Evaluating Professional Acceptability of LLM-Generated Systematic Review Summaries in Healthcare: Psychiatrists’ Perspectives
Proceedings of the Third Workshop on Patient-Oriented Language Processing (CL4Health) @ LREC 2026
Abstract
Cochrane systematic reviews evaluate the effectiveness and safety of medical interventions. Patients can benefit from clinicians’ integration of outcomes of these reviews into their daily practices. However, systematic reviews are usually long documents; even their abstracts can extend to 1000 words, making rapid appraisal challenging for busy health professionals.

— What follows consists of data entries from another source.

Below is a small trained network, with its code and all its weights. Each question gives an input and a class and asks what happens when units are switched off, that is, made to give their printed mean instead of their output.

import numpy as np


def w(rows, s, z=0):
    codes = np.array(rows[::2]) - 128.0
    scale = np.full(codes.shape[1], s)
    scale[-1] = z or s
    return codes * scale


def norm(h):
    return h / np.sqrt((h * h).mean(-1, keepdims=True) + 1e-5)


def f(y):
    return np.maximum(y, 0)


def log_softmax(a):
    a = a - a.max(-1, keepdims=True)
    return a - np.log(np.exp(a).sum(-1, keepdims=True))


def net(x, mask):
    res = np.array(x, float).reshape(1, 7) / 4 @ E
    u = 0
    for l in range(2):
        y = f(norm(res) @ A[l][:, :-1].T + A[l][:, -1])
        res = res + np.where(mask[u : u + 6], y, B[l][:, -1]) @ B[l][:, :-1]
        u += 6
    return log_softmax(norm(res)[-1] @ U[:, :-1].T + U[:, -1])


A, B = {}, {}
E = w([
[158,150,95,126,116,89,107,147,155],'x0',
[127,144,171,85,100,72,143,133,122],'x1',
[114,157,138,102,140,172,111,105,33],'x2',
[123,113,131,158,130,232,65,134,148],'x3',
[85,112,162,97,131,145,134,93,187],'x4',
[118,183,111,101,4,164,138,127,106],'x5',
[182,129,115,181,97,170,89,173,147],'x6',
],0.011)
A[0] = w([
[91,126,120,115,142,100,86,69,152,121],'L0N0',
[121,77,86,144,116,138,114,157,153,89],'L0N1',
[125,113,96,170,98,174,133,139,156,132],'L0N2',
[114,159,129,88,149,137,101,84,116,121],'L0N3',
[158,120,52,227,116,100,139,187,58,195],'L0N4',
[132,149,255,125,104,73,47,87,67,248],'L0N5',
],0.0083,0.0018)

Large language models (LLMs) offer potential to further distil these abstracts. Nevertheless, generating high-quality, clinician-oriented summaries in this context is non-trivial. They must comprehensively cover the original abstract, while remaining accurate and professionally acceptable, i.e., retaining all clinically important details. To address this challenge, we have developed a novel dataset, PsycSumEval, comprising summaries generated by four different LLMs for 115 Cochrane abstracts concerning mental health. Psychiatrists evaluated each summary across nine content dimensions, assigning scores and providing free-text justifications that highlight inaccuracies and missing details. The corpus provides fine-grained insight into how psychiatrists assess professional acceptability of compressed medical evidence. Rather than treating agreement as a merely statistical endpoint, we capture structured expert judgments alongside their rationales, enabling transparent analysis of where professional norms are stable and where interpretive latitude persists. We contribute both a rigorous evaluation dataset and an explicit model of expert acceptability criteria for medical evidence summarisation.